Le carte possono essere classificate in base alla scala:
- Mappamondi o planisferi (scala 1:100.000.000 a 1:50.000.000)
- Carte generali (1:5000.000 a 1:1000.000) rappresentano continenti o parti di esso e si possono vedere particolari come l’orografia o grandi vie di comunicazione.
- Carte corografiche (1:1.000.000 a 1:200.000) sono rappresentate parti estese di una regione con molti particolari utili allo spostamento.
- Carte topografiche (1:200.000 a 1:10.000) colme di dettagli idrografici e orografici del terreno sono usate per scopi militari.
- Mappe catastali (1:10.000 a 1:1000) riproducono una parte circoscritta e sono usate per descrivere con precisione i confini poderali, la posizione e l’orientamento degli edifici.
- Piante (1:1000 a 1:10) rappresentano edifici e particolari interni.
Possono anche essere classificate in base alla funzione, alla finalità dello studio e alla particolarità di un fenomeno che si distribuisce sul territorio. Queste carte vengono definite tematiche.
Le carte tematiche possono essere numerosissime rispetto al fenomeno illustrato, le più importanti:
- Fisiche (evidenziano caratteris fisiche e trascurano quelle antropiche)
- Idrografiche, marine e nautiche
- Geologiche (rilevano la natura geologica del terreno indicando tipi di rocce e l’età della loro formazione)
- Geomorfologiche (rappresentano la conformazione attuale delle superfici terrestri e i fenomeni dinamici dai quali dipende il suo modellamento)
- Climatiche (individuano le regioni climatiche)
- Meteorologiche
- Antropiche, storiche, stradali e ferroviarie (indicano le trasformazioni indotte in un territorio da agricoltura, allevamento e sfruttamento forestale)

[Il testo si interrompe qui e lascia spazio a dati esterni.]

Each row is a point on a tangle of strands that fork, close into loops and nearly touch. The rows are in no order.
Points whose rows are less than 6.62 apart are linked; no others are. Some points are linked to none.
kabu: [-2.46  2.30  0.19 -1.48  0.16  2.10  0.20 -1.32 -2.48 -4.77 -0.57  5.92
  2.62 -1.04 -1.37 -3.27 -0.72  0.54 -3.85  0.16 -0.41  1.84]
Fude: [ 1.56  2.99  3.87  5.07  1.44 -4.99  3.31 -1.19 -3.53 -3.61  2.41  0.31
  1.17 -4.97  2.56 -5.11  4.06 -4.67 -3.24 -1.53 -3.41 -0.13]
let: [-2.31  0.61 -1.26 -2.09  0.99  1.96  0.90 -2.11 -1.20 -4.11 -3.63  5.69
  0.92  1.25 -1.45 -1.00 -4.11  0.76  0.23 -0.01  0.73 -1.74]
detav: [ 3.39 -1.18 -1.86  1.76  3.31 -3.06  4.31 -0.69 -0.82  1.74  3.90  0.46
  0.48 -2.16 -1.69  1.81 -2.43 -6.33  1.14 -1.46  0.74 -0.54]
reli: [ 1.13 -3.06  0.98  2.41 -7.19 -0.13  1.24 -0.41  2.42  4.45  1.33  0.01
 -2.49 -0.28 -4.36  5.31  3.64  3.00  3.32  0.50 -2.56 -0.07]
lem: [ 0.00 -2.56  0.00 -1.93 -5.39  4.03  0.32  2.42 -0.71  1.62 -3.46  0.82
 -1.67  3.25 -3.58  1.76  0.04  2.21  1.41 -0.81 -1.91 -1.95]
vesa: [-1.89  1.43 -4.21 -1.84  3.62  2.02 -3.72  1.66  2.04 -0.65  2.77 -1.47
  2.92  2.43  3.32  4.24 -0.24  0.40  0.02  1.38  4.77  2.74]
nosev: [ 2.09  1.25  4.09  0.34  0.14 -1.97  4.20 -2.41 -2.63 -3.25 -1.97  3.80
  0.08 -1.94 -1.67 -4.48 -0.82 -2.30 -2.64 -1.81 -4.56 -1.30]
menul: [ 3.16 -2.35  0.45 -0.22 -1.92  0.31  3.39 -1.52 -1.07  2.10  1.43  2.31
 -0.62 -0.69 -4.23  1.32  0.91 -3.01 -1.18 -2.07 -5.39 -0.71]
sefem: [ 1.16 -0.62  2.43 -1.11 -4.16 -0.12 -1.75  0.94  0.88  2.13 -0.42 -2.55
 -2.91  1.10 -1.03 -0.68  2.82  3.43  1.09  0.54 -0.32 -0.33]
git: [-0.23  1.70  1.95 -1.53  2.69 -0.62 -0.23 -0.90 -1.52 -2.14 -2.63  0.91
 -0.87 -0.46  0.95 -4.73 -2.84  0.18 -0.72  0.17  2.18 -1.43]
Venuz: [ 1.64  1.60  2.31  2.81  2.13 -1.98  2.07  2.22 -5.05  0.60  1.60 -2.87
 -0.71 -3.77  0.97 -2.81  3.96 -6.23 -5.39 -2.62 -6.04  0.68]
Gapak: [-0.98  0.64 -1.41 -1.36 -1.09  0.70 -2.80 -1.86  1.98 -0.92  1.71  1.23
  1.30  0.94  0.04  0.88  1.67  3.57  0.02  1.29  2.21  2.06]
sal: [ 0.63  0.14 -0.07  2.06  1.96  1.77 -4.07  0.88  1.98  1.24  6.05 -2.83
  5.26 -1.42  2.57  0.76  4.13  0.71 -5.34  0.95  0.90  5.04]
Faz: [ 3.36 -0.35  2.81  3.61 -3.79  0.46 -3.90 -0.68  2.78  5.08  5.45 -1.47
  0.35  0.13 -0.32  2.48  7.24  4.43 -2.22  1.01 -1.32  2.07]
ruk: [ 2.29 -2.61  1.59  0.17 -5.56  0.83  1.59 -0.06  0.46  4.02  0.92  0.05
 -2.79  0.75 -4.52  3.14  2.90  0.98  1.62 -0.81 -4.00 -1.37]
keru: [ 2.81 -1.95  0.17 -2.02  1.30  2.15  3.13  2.33 -2.66  1.84 -2.47  0.51
 -0.37  2.52 -1.70  0.33 -3.57 -4.90 -0.81 -1.88 -1.73 -2.39]
Vin: [ 0.15  0.64  0.32  1.75  4.43 -0.56 -1.01  2.33 -0.91  0.41  3.76 -3.27
  3.88 -3.50  3.01 -1.42  1.45 -4.11 -3.41  0.33  1.94  4.01]
Kene: [-0.94  2.20  1.17  2.98  1.76 -1.26  2.94 -0.55 -3.12 -4.97  2.16  4.06
  4.30 -4.17  0.46 -2.83 -0.01 -3.74 -2.34 -0.24  1.17  1.44]
Nuset: [-0.54  1.47  1.79  2.26  1.44  0.96  4.29  0.72 -4.89 -5.05  0.14  5.24
  4.42 -3.13 -0.57 -2.40 -1.55 -4.79 -2.61 -1.27 -0.92  0.32]
fimuk: [ 0.42 -0.85  0.02 -2.68 -1.23  3.87 -0.78  2.90 -2.27  2.78  0.28 -0.04
 -0.40  0.90 -2.61  1.35  0.28 -1.20 -2.12 -0.43 -0.72  0.17]
tida: [-3.09  0.63 -1.46 -2.25  2.37  1.96 -4.55  3.46  0.43  1.68 -2.51 -4.77
 -0.88  2.89  3.72 -0.51 -1.61  2.18  0.75  1.93  4.22 -0.10]
voran: [-3.46  0.69 -3.07 -1.56  2.27  0.82 -1.39 -0.08 -0.25 -2.20 -5.16  2.73
 -1.06  2.84  1.67 -2.11 -4.75  2.40  2.79  0.61  3.06 -4.50]
feda: [-4.87 -3.53 -3.38  1.83 -6.37 -0.37  2.40  0.62  3.83  0.34 -4.98  0.39
 -2.19  0.61 -1.98  5.09 -3.38  4.25  6.84 -0.99 -0.59 -2.04]
mese: [ 2.47  0.09  0.32  2.15  2.01 -1.29 -0.47  1.39 -1.22  3.70  5.33 -2.67
  1.17 -3.55  0.82 -0.52  4.63 -3.44 -4.12 -1.65 -1.39  2.50]
Midir: [ 0.60  0.52  2.38 -1.66  2.73 -0.48 -2.83  2.13  0.19  2.77 -0.39 -6.23
 -1.33 -0.24  2.57 -2.50 -0.04 -0.35 -1.10  1.37  2.07  0.75]
Redom: [-5.70 -1.83 -5.24  2.51 -4.45 -1.87 -0.16  1.29  4.72 -0.74 -4.56 -0.13
 -1.54  1.00  0.18  4.05 -2.88  5.51  7.43 -0.48  1.40 -1.72]
pumib: [ 4.78  1.02  1.90  1.16  2.49 -5.21  2.00  0.05 -2.48  2.21  2.42 -4.43
 -3.67 -1.46  0.18 -1.38  1.14 -5.17 -1.62 -1.94 -4.08 -1.48]
sasel: [ 2.43 -0.21  3.07 -0.40  2.19 -0.80 -3.18  1.97  0.95  4.62  1.73 -7.48
 -1.15 -0.89  2.12 -1.12  2.65 -0.48 -2.02  0.99  0.47  1.88]
takud: [-1.90  0.76  0.65 -2.15 -2.54  2.50 -3.91  1.00  0.20 -0.32 -1.30 -0.96
 -1.25  2.04  0.13 -1.61  1.58  5.16  0.38  1.42  1.04  0.81]
toz: [-0.32  0.19  1.28 -1.48  0.31 -1.86 -0.18 -2.57  0.57 -1.51 -3.47  1.02
 -2.31  0.00  0.29 -4.07 -2.37  2.11  1.84  0.71  1.85 -2.53]
gomer: [ 2.69 -1.29 -2.22  0.95  2.78  0.04  3.58  2.09 -2.93  2.36  3.23  0.93
  1.54 -1.60 -1.72  1.84 -1.69 -7.09 -1.33 -2.41 -0.25 -0.04]
rino: [ 0.05  0.23  1.85 -2.48 -1.31  0.70 -2.52  0.73  0.04  1.24 -0.55 -2.01
 -1.84  0.93  0.19 -1.99  1.21  2.61 -0.63  0.78  0.93  0.42]
zige: [-3.19  1.49 -3.80 -1.77  2.11  0.92 -4.31  0.41  2.12 -2.35 -1.45 -0.12
  0.14  3.11  3.53  0.29 -1.39  3.54  2.38  1.44  4.30 -0.14]
Doke: [-0.97  1.11 -1.33  0.28  4.48  0.57 -2.40  1.28  0.54 -1.28  3.44 -2.23
  4.58 -1.53  3.42 -0.09  0.14 -2.01 -3.29  1.03  3.61  4.07]
nezek: [ 1.64 -2.32 -1.35 -2.15 -1.40  3.89  1.47  1.51 -1.89  2.12  0.09  2.35
  0.72  1.34 -3.71  2.74 -0.86 -2.67 -0.88 -1.36 -1.36 -0.86]
sarov: [ 2.34 -0.30  1.61  1.26  0.23 -3.77  4.16 -4.72  0.25  0.09  1.61  2.17
 -1.03 -3.12 -2.12 -1.00 -0.14 -2.46 -0.13 -0.88 -3.16 -0.69]
gano: [ 3.08  0.05  3.33  2.22  0.40 -1.35  6.75 -3.08 -3.17 -3.56 -2.28  5.28
  1.72 -2.33 -1.97 -2.23 -2.02 -4.01 -1.24 -2.79 -6.48 -1.02]
Soti: [-0.68  1.85  1.35 -1.32  2.64 -0.04 -1.15  0.48 -1.49 -1.14  0.03 -0.60
  1.02 -1.30  1.50 -3.47 -1.04 -0.98 -2.48  0.70  2.22  1.41]
vunuk: [ 0.13 -3.59  0.88 -1.03 -2.73 -0.28  3.92 -3.00  1.42 -0.17 -5.31  2.21
 -2.57  0.73 -2.32 -0.13 -3.29  1.15  3.68 -0.45 -2.47 -3.37]
sir: [ 3.36 -0.78  0.87  3.11  1.53 -0.17 -2.60  2.07  0.36  5.86  6.26 -4.14
  1.21 -2.54  0.86  1.55  5.87 -1.11 -4.34 -1.01 -1.13  3.41]
Lapat: [ 2.73  1.09  2.13  4.08  1.53 -2.72  4.14  1.54 -5.92 -1.66  1.42 -0.74
 -0.19 -3.07  0.65 -2.28  2.80 -7.10 -4.07 -3.20 -7.32 -1.02]
Zab: [-2.22  2.13 -3.28 -1.78  3.87  1.45 -3.12  0.31  0.99 -2.70  1.55  0.41
  2.93  1.25  3.06  0.98 -1.16  0.45 -1.16  1.50  4.51  2.75]
Fisi: [ 1.92 -0.72  1.51  0.16  0.80  0.34  5.43 -3.00 -1.87 -2.78 -2.44  5.67
  1.56 -1.07 -2.59 -0.92 -3.52 -3.16 -0.55 -1.68 -3.46 -0.98]
Buros: [ 3.19  0.75  2.22  0.30  3.25 -1.37  3.19  2.60 -4.42  0.95 -0.25 -1.97
 -0.97 -1.15  0.04 -1.79 -1.54 -6.93 -2.54 -2.39 -3.05 -1.29]
Sofod: [ 2.56 -1.48  0.66 -0.01  0.16 -0.11  4.32 -1.55 -1.63 -0.20 -0.05  3.49
  0.77 -0.98 -3.07  0.01 -1.60 -4.12 -1.04 -1.93 -3.42 -0.88]
pora: [ 2.48  0.08  2.46  0.20 -1.91 -3.34  0.71 -4.26  1.55  1.40  1.63  0.02
 -2.06 -1.73 -1.62 -1.86  2.62  0.99 -0.58 -0.12 -2.32 -0.42]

- Industriali e minerarie (riproducono i siti di produzione industriale e mineraria)
Simbologia topografica
Ultimata la costruzione sulla carta del reticolo geografico, ha inizio il lavoro del topografo che determina la posizione degli elementi presenti sul terreno. Questi elementi vengono posizionati sulla carta utilizzando una serie di simboli che favoriscono l’orientamento. La simbologia, spesso contenuta nella legenda, è formata da un insieme di segni convenzionali a cui viene associato un preciso significato. Requisiti fondamentali per la simbologia e le norme di uso sono la leggibilità e la chiarezza, possibili solo se i segni sulla carta non sono numerosi e descrivono dettagliatamente il territorio.
Consideriamo solo la simbologia dell’orografia e dell’idrografia. Per la descrizione altimetrica (orografia) vengono utilizzate le curve di livello o isoipsie e una serie di curve di rilievo equidistanti descrivono con precisione le insenature naturali dovute alla conformazione delle montagne e ai solchi erosivi delle acque superficiali.
L’equidistanza minore è e maggiore sarà la precisione della descrizione del rilievo. Di frequente l’equidistanza è mm (25m nelle carte 1:25.000, 100m in quelle 1:100.000). Le curve di livello si distinguono in curve direttrici (disegnate con tratto forte) e curve intermedie (tratto fino), in genere, ogni tre linee intermedie troviamo una direttrice che corrisponde alle quote multiple di 100m. Inoltre nell’intervallo delle equidistanza possono esserci interruzioni di pendenza che vengono rappresentate con curve ausiliarie (equidistanza 5m) che descrivono le irregolarità del rilievo.
Anche l’idrografia è rappresentata con precisione grazie alle linee di impluvio che separano le falde del rilievo appartenenti a versanti opposti. Rappresentare l’idrografia è fondamentale per l’orientamento. Rispetto alla scala, le linee di impluvio possono indicare i ruscelli (1:25.000), mentre la direzione del flusso è indicata da una freccia posizionata al centro dell’alveo solo per i corsi d’acqua a lieve pendenza. Indicazioni anche relative a sorgenti, pozzi, vegetazione d’acquitrino ecc.
Lettura delle carte
Le linee d’impluvio indicano l’idrografia di un territorio, mentre le isoipsie descrivono l’aspetto generale del terreno illustrato. Leggere una carta significa dare una descrizione anche sommaria del terreno rappresentato e individuarne le caratteristiche. Una lettura che può rilevare molto sia dal punto di vista morfologico, sia da quello dell’identificazione delle opere umane. Per leggere la descrizione di un bacino imbrifero (o idrografico) è necessario guardare alle linee di dispulvio (spartiacque) che separano i due bacini limitrofi. Attraverso la rappresentazione si leggerà che la loro forma assomiglia a una foglia in cui il picciolo corrisponde alla foce del corso d’acqua, il sistema idrografico sarà la nervatura della foglia, mentre i contorni saranno le linee di dispulvio.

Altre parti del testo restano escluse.